[Dataset excerpts]

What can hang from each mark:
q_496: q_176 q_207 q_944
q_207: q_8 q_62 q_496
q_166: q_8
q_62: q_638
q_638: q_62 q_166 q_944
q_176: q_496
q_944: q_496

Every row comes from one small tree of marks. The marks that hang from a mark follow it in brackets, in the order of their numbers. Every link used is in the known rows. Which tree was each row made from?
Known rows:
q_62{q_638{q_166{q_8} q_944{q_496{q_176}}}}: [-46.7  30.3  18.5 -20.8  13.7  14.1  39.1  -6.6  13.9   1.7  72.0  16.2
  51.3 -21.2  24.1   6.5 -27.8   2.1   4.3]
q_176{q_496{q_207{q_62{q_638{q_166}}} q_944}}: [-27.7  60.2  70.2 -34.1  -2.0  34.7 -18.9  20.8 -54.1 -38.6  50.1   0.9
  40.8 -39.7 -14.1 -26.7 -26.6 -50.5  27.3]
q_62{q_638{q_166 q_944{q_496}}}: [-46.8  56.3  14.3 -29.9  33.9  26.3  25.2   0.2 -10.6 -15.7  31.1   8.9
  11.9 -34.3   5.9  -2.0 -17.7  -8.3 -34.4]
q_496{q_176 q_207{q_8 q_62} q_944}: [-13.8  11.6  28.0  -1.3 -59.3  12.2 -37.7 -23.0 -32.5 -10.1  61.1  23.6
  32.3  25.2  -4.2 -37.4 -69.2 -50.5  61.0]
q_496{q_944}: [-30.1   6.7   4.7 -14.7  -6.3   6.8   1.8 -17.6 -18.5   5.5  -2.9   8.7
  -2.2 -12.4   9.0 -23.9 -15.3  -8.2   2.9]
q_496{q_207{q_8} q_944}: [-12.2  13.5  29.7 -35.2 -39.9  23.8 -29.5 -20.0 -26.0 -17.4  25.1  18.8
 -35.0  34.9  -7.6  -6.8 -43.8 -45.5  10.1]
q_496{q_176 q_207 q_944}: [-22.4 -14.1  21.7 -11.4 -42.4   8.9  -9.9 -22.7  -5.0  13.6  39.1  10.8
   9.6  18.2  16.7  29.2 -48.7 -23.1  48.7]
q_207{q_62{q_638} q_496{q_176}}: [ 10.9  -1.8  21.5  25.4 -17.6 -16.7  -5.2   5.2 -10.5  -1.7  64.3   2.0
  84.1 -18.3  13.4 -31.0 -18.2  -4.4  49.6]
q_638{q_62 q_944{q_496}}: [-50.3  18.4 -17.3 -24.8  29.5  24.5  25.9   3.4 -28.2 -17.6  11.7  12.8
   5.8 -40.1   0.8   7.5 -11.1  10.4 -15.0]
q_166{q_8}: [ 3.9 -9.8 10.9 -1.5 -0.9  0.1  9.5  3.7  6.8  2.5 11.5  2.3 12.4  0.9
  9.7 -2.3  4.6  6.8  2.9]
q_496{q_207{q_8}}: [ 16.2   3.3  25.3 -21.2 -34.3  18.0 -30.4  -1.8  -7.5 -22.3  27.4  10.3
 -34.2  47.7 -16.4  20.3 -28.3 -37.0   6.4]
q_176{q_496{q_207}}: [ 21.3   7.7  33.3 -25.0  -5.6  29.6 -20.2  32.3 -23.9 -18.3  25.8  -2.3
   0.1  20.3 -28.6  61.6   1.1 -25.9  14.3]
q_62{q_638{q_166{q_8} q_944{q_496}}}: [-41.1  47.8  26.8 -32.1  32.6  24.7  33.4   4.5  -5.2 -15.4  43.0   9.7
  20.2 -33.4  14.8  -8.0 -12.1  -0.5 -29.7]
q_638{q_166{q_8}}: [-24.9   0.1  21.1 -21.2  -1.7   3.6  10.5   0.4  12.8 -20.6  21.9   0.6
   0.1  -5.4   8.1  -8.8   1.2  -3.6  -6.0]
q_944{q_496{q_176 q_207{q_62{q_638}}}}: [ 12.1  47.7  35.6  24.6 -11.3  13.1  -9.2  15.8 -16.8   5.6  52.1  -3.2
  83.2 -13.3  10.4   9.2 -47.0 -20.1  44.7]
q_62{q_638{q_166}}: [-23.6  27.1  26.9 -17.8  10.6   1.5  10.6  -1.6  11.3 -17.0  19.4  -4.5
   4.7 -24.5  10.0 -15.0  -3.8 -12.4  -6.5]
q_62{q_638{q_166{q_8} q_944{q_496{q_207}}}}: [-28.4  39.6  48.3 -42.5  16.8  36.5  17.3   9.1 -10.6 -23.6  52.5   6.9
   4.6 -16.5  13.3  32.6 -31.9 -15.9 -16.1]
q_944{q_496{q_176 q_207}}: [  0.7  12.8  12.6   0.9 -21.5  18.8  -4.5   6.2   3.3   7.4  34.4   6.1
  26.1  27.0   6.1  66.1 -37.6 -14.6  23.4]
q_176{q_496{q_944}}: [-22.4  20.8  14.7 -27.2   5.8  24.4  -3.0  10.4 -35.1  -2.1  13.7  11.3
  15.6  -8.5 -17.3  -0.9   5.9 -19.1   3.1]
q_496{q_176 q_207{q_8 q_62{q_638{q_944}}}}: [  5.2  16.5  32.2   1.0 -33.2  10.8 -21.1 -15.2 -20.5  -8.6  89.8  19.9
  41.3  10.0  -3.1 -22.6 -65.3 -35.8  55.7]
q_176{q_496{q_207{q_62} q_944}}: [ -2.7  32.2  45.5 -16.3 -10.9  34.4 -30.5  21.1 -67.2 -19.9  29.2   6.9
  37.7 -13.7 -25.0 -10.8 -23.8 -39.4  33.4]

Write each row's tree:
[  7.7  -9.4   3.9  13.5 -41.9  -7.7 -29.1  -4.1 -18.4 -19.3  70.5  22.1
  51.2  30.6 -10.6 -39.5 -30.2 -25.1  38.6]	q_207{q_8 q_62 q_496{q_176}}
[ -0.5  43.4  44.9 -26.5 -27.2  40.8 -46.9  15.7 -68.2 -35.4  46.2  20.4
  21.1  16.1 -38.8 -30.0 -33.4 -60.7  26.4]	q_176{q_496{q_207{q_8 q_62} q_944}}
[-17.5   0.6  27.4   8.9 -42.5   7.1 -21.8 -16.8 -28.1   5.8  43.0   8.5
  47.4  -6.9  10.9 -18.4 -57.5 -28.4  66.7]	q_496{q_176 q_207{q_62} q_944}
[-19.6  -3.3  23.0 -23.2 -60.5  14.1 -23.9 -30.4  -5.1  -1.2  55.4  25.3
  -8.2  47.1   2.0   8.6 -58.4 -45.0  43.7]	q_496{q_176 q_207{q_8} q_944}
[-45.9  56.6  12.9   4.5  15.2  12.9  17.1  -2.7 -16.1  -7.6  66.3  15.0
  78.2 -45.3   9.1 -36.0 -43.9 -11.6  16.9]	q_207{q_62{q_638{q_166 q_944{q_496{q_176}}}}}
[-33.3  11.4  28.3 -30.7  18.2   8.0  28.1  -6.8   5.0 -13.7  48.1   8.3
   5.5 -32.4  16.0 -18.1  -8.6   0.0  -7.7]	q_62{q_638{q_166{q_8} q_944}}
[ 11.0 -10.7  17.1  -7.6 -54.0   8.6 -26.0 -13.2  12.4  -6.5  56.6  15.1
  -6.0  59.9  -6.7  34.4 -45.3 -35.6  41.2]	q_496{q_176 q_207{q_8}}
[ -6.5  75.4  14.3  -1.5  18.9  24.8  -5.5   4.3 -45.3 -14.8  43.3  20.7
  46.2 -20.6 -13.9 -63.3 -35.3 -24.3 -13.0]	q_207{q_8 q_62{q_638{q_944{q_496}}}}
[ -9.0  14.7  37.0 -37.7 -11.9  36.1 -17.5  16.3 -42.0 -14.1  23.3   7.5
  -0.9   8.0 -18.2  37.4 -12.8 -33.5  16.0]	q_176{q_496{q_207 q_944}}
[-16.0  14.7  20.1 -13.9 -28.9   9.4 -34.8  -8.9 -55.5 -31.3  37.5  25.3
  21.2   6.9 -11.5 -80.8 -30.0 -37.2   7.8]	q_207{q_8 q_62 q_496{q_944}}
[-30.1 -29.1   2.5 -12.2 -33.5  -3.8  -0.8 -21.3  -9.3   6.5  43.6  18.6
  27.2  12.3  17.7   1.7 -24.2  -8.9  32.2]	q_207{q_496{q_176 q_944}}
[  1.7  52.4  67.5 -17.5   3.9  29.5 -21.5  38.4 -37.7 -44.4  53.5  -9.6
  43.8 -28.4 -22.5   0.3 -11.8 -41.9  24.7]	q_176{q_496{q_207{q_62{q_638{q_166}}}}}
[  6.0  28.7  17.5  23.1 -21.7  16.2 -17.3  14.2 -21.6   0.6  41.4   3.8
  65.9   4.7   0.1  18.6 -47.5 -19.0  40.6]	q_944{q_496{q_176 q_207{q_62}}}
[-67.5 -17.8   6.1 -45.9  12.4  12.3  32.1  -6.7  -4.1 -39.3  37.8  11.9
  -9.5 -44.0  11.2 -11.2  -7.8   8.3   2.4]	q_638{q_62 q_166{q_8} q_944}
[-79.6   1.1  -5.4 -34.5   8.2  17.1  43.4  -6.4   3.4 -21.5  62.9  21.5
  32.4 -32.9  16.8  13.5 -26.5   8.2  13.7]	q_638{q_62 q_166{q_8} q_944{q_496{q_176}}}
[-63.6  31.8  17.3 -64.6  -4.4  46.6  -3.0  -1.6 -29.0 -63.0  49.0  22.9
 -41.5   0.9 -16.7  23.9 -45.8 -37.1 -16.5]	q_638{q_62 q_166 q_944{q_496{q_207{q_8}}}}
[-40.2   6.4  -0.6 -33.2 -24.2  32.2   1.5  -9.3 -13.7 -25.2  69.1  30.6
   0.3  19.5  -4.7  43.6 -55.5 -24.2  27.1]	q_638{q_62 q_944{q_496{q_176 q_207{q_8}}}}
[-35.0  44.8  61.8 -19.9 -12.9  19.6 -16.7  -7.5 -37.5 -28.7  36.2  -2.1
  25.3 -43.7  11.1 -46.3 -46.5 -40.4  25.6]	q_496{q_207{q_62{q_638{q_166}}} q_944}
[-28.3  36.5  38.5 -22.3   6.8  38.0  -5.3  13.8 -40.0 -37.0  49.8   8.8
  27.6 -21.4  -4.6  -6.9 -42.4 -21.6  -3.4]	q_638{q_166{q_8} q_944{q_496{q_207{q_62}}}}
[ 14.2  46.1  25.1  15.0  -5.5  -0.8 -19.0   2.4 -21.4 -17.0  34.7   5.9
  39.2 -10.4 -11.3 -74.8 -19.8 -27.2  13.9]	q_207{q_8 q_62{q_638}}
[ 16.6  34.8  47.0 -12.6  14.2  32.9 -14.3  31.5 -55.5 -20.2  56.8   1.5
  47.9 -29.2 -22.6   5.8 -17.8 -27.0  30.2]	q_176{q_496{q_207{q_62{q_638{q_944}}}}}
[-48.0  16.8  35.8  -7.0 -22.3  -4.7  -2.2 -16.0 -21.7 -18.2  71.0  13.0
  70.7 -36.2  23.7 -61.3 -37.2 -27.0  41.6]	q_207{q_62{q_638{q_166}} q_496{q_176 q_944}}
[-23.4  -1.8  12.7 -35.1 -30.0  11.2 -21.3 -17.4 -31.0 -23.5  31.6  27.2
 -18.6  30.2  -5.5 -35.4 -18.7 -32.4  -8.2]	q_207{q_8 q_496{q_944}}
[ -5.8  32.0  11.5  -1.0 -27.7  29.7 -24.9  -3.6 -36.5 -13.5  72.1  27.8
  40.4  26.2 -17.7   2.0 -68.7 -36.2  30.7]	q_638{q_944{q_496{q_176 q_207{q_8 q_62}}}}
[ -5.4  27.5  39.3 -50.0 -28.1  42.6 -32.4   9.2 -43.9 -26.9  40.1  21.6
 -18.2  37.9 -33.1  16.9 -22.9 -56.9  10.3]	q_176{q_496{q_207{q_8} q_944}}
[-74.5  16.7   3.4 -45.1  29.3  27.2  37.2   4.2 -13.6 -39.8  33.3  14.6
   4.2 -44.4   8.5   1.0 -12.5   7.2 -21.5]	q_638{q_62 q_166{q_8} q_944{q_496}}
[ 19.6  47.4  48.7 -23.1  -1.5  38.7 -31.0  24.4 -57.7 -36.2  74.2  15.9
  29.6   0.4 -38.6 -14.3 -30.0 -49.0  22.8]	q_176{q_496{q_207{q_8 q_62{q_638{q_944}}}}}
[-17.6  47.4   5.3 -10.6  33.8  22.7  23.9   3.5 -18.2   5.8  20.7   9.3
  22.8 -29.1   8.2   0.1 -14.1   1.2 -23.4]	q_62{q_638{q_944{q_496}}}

Task objective -
Each line from the one containing "31.5 -55.5 -20.2" to the last line above must be returned exactly, and no line outside that range.

Reply to the task -
[ 16.6  34.8  47.0 -12.6  14.2  32.9 -14.3  31.5 -55.5 -20.2  56.8   1.5
  47.9 -29.2 -22.6   5.8 -17.8 -27.0  30.2]	q_176{q_496{q_207{q_62{q_638{q_944}}}}}
[-48.0  16.8  35.8  -7.0 -22.3  -4.7  -2.2 -16.0 -21.7 -18.2  71.0  13.0
  70.7 -36.2  23.7 -61.3 -37.2 -27.0  41.6]	q_207{q_62{q_638{q_166}} q_496{q_176 q_944}}
[-23.4  -1.8  12.7 -35.1 -30.0  11.2 -21.3 -17.4 -31.0 -23.5  31.6  27.2
 -18.6  30.2  -5.5 -35.4 -18.7 -32.4  -8.2]	q_207{q_8 q_496{q_944}}
[ -5.8  32.0  11.5  -1.0 -27.7  29.7 -24.9  -3.6 -36.5 -13.5  72.1  27.8
  40.4  26.2 -17.7   2.0 -68.7 -36.2  30.7]	q_638{q_944{q_496{q_176 q_207{q_8 q_62}}}}
[ -5.4  27.5  39.3 -50.0 -28.1  42.6 -32.4   9.2 -43.9 -26.9  40.1  21.6
 -18.2  37.9 -33.1  16.9 -22.9 -56.9  10.3]	q_176{q_496{q_207{q_8} q_944}}
[-74.5  16.7   3.4 -45.1  29.3  27.2  37.2   4.2 -13.6 -39.8  33.3  14.6
   4.2 -44.4   8.5   1.0 -12.5   7.2 -21.5]	q_638{q_62 q_166{q_8} q_944{q_496}}
[ 19.6  47.4  48.7 -23.1  -1.5  38.7 -31.0  24.4 -57.7 -36.2  74.2  15.9
  29.6   0.4 -38.6 -14.3 -30.0 -49.0  22.8]	q_176{q_496{q_207{q_8 q_62{q_638{q_944}}}}}
[-17.6  47.4   5.3 -10.6  33.8  22.7  23.9   3.5 -18.2   5.8  20.7   9.3
  22.8 -29.1   8.2   0.1 -14.1   1.2 -23.4]	q_62{q_638{q_944{q_496}}}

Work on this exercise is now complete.